Given that my mom’s parents split when she was 18, we typically had two of these get-togethers to go to. My mom’s mom would be at the sibling’s house, while my mom’s dad usually had something at his house with his stepkids. Those were pretty weird gatherings as his wife’s family were just odd. His house was smaller, too, so there was really no place to hide. One year we had Christmas at a cabin in a state park. Trapped in the wilderness in the freezing cold, there was no place to go but in this one room cabin and listen to my grandpa try and play Christmas songs on a ukulele. Me and my two cousins went outside in our coats just to burn off some energy, which my grandpa didn’t care for. At all.

My dad’s mom and dad, they’d come over on Christmas day. Where my mom’s side of the family was pretty big, my dad’s side was not. My dad was the youngest of two, and my uncle was not around. He joined the Air Force after college and married a Greek woman. They lived in Athens with their son and only made a handful of trips to the US for visits. So my grandma and grandpa Hubner would come over on Christmas day for dinner. They were pretty quiet get-togethers, and the only times I ever saw my parents drink whiskey.

As we got older and got married and had kids we still had these gatherings. When our kids were little they were still fun, mainly because it gave my wife and I a break as parents and we could quietly eat food as someone else entertained our children. Cousins had kids of their own and changes in lifestyles, politics, and hair styles became evident at these gatherings. It was still nice to see my cousins(we remained close into adulthood), but seeing our quiet, well-mannered kids keeping their distance from the loud, mulleted children and grandchildren of the extended family wrestling in the living room was less fun. The family prayers and church talk seemed pretty empty when folks were sneaking off outside to have a smoke or down a beer. I wasn’t straight edge or anything, but this was a family gathering with little kids, so getting a buzz seemed weird.

As our kids got older those gatherings just weren’t for us.

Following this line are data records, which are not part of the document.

Each path is a new rotation, seen through one point. The rows after it are directions, each followed by how far the rotation turns it, in degrees each step (0 if it stays put).
Each turn is a multiple of 5 degrees from 10 to 175, or 0.
Each row of a path follows its step; steps can be skipped.
Rotation 1:
step 0: [ 0.12  1.20  1.08  1.29  1.31  2.29 -0.40  1.49  0.46  0.82  2.06  0.91
 -0.36  0.16  1.02 -0.53 -0.51  0.45  1.17  1.08 -1.32 -0.46 -1.29 -0.30
  0.09 -0.04 -0.21 -1.66 -0.62  0.38  0.37  0.87 -0.34  0.88  0.50 -0.03
  1.92 -1.34 -1.22  2.14 -2.60  0.38  1.54 -0.33  0.46 -0.16  0.07 -0.50
 -1.18  1.83  1.28  0.40 -0.82 -1.14 -0.64 -1.36 -2.69 -1.76  0.69  2.01
 -1.13 -2.18 -1.46 -2.67  0.59]
step 1: [-1.32  0.37 -1.90  0.37 -0.21 -0.22 -1.07  0.20  2.10 -0.29 -1.71  0.02
 -1.85  2.17  0.22 -0.98  2.26 -0.43  1.12 -0.40  0.57  2.92 -1.87 -0.39
 -0.06  0.41 -1.38 -0.31 -0.06 -1.30  0.95 -0.34  0.38  0.01 -2.29 -1.41
  0.42 -0.06  1.36 -1.25  0.11 -0.33  0.05  1.56 -2.37 -0.73 -1.03  0.39
  0.19 -0.81  0.58  0.50  0.66  0.23  2.11 -1.91  0.10  0.58 -0.78  0.57
 -2.18  2.60 -0.46 -1.05  1.57]
step 2: [ 0.28  0.73 -1.21  0.31 -1.57 -2.89  1.07 -1.67  0.84  0.01  1.05 -0.84
 -0.04 -1.57  0.98  1.58  0.34 -0.38  1.70  0.79  2.28 -1.89 -0.50  0.01
  1.13  0.24 -0.03  0.89  0.69 -0.04 -0.07 -1.94 -2.05  0.94  0.83 -0.99
  2.12  0.72 -0.77 -0.24  0.80  0.56 -1.23  0.27  1.57 -1.64 -1.07 -0.64
  1.79 -1.10 -2.08 -0.47  1.20 -2.44  0.41  0.61  1.75  1.65  0.31 -2.62
  0.17 -0.03  0.01  0.36 -0.35]
step 4: [ 1.28 -1.52 -1.50  0.69  1.08  2.06 -1.13 -0.54  0.66  0.84 -1.40 -0.48
 -0.74  0.94 -2.91 -0.74 -0.52  0.75 -0.47 -1.78 -2.18  2.46 -0.27 -1.66
  2.25 -0.74  1.03 -0.79 -0.32  0.06  0.78  1.79 -0.04 -1.44  1.30 -2.15
 -1.55 -0.03 -0.28 -1.12 -0.20  1.07 -1.24  0.76 -1.78 -3.22 -0.08  0.09
  0.67 -1.27  0.78 -0.04  0.50  1.17 -1.40 -0.08 -1.21 -0.54 -0.98  0.09
 -0.71  0.40  0.61  0.28  0.04]
step 5: [-0.74 -0.55 -0.75 -0.98 -0.33 -1.13  1.62 -0.99  0.01 -1.56  1.01 -0.44
 -1.07 -2.60  1.33  0.33 -0.02  0.91  1.52  0.23 -0.10  1.58 -0.60 -0.12
  2.38  0.96 -0.55  2.97  1.66 -0.17 -0.64  0.82 -0.15  1.27  0.67 -1.81
  2.23 -0.81  0.88 -0.57  0.17  0.88 -0.51 -2.02 -1.11  0.99 -0.72 -0.34
 -0.77 -0.79  1.04 -1.66 -1.32  0.51 -1.59 -0.54  0.02  1.91  2.39  0.89
  1.24 -0.78  1.45 -1.53 -2.01]
step 7: [ 0.16 -2.66 -0.65 -0.60 -0.40 -0.13 -2.08  0.36 -1.90  0.29 -0.94 -0.39
 -0.42 -0.25 -1.95  0.27 -0.13  1.33  0.90  1.10 -1.15 -0.30  1.96  0.36
 -0.03 -1.35 -1.25 -1.79 -0.50 -1.33 -1.03 -1.39 -1.36 -1.15  0.55  0.77
 -0.64  2.64  0.73  0.14 -1.77 -0.30 -0.30  0.87 -0.92 -1.19  0.89 -0.03
  0.98 -0.08  0.82  1.70  0.90 -0.34 -2.04  2.76  0.60  0.16 -1.67 -0.85
  0.62  3.19 -1.23  1.53 -0.46]
step 10: [-2.07  0.44 -0.94  0.10  0.25 -0.01 -1.74  1.21 -1.29  0.39  0.22  0.63
  0.27 -2.60 -0.26 -0.09 -0.41 -0.52 -0.67 -0.47 -1.33  1.35 -1.21  1.69
  1.07 -1.67  0.30 -1.31 -0.05  0.36 -2.05 -0.72 -2.76 -0.45 -0.58  0.09
 -0.12  1.57  1.82  0.01 -0.05 -2.11  0.34  0.73  0.26  1.17  1.20  0.47
 -2.81 -1.20 -0.96  2.17 -2.01 -0.84 -0.79  0.56  0.43 -0.86  0.05 -0.52
 -2.55  0.01  0.55  0.07 -2.29]
step 11: [-1.32 -0.72 -0.65 -0.81  0.85 -0.81 -0.10  2.39  2.07 -1.18  0.65 -0.31
  0.80  2.76  0.13 -0.33  0.38 -1.69 -0.07  1.66  0.75 -1.80 -0.90  0.46
 -1.42  1.88  1.60  2.18  0.18 -1.01  0.48 -0.83  0.33 -0.60 -1.78  1.14
 -1.60  0.22  1.07  0.96 -1.99  1.86  0.74 -0.16 -2.64  0.35 -0.51  0.21
 -0.50  0.67 -1.47  0.33 -2.23 -1.54 -0.06  1.16 -0.76 -0.32  1.42 -1.84
  1.58 -0.47 -0.04  0.15 -0.23]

Weird religious and political divides made these get-togethers uncomfortable, so we just bowed out. Besides, I preferred spending the holidays at home with our family unit, which included my parents and my brother, sister-in-law, and niece. We started our own traditions, which was mainly hanging out Christmas Eve watching movies and eating snack-y foods. Indulge in a cocktail or three and we open our Secret Santa gifts as well. Secret Santa was(and still is) a tradition, too. We’d all pull names and buy something or a few little things for $20 for that person. This is just the five of us(with someone also grabbing the dog a few things, too.) We started doing that around 2014 and it continues to today.

Christmas is for the religious and for those that still find that magic is real in the world. As long as my kids(now almost all adults) are still down for gifts, snacks, and movie watching on Christmas Eve then I’ll be down for it, too. I mean, I still enjoyed it into my early adulthood. Back before life would occasionally throw us through the fire, and made me realize there isn’t really magic in the world. That what we thought was magic as kids was actually just people in our lives making us believe in magic. Our parents, our friends, grandparents, or some random stranger performing a random act of kindness on us. While a large swath of the population gives all the credit to a baby in a manger, three wiseasses, and a heavenly cloud city, I’m still trying to find the magic within those around me. I get surprised once in a while when I do find it. It doesn’t happen a lot, but when it does it’s like a “power-up” for the soul.

Even though Christmas isn’t what it once was when I was a kid, or when my own kids were still kids, I hang onto the little traditions we started. They keep the growing pessimist in me at bay. That’s magic enough for me.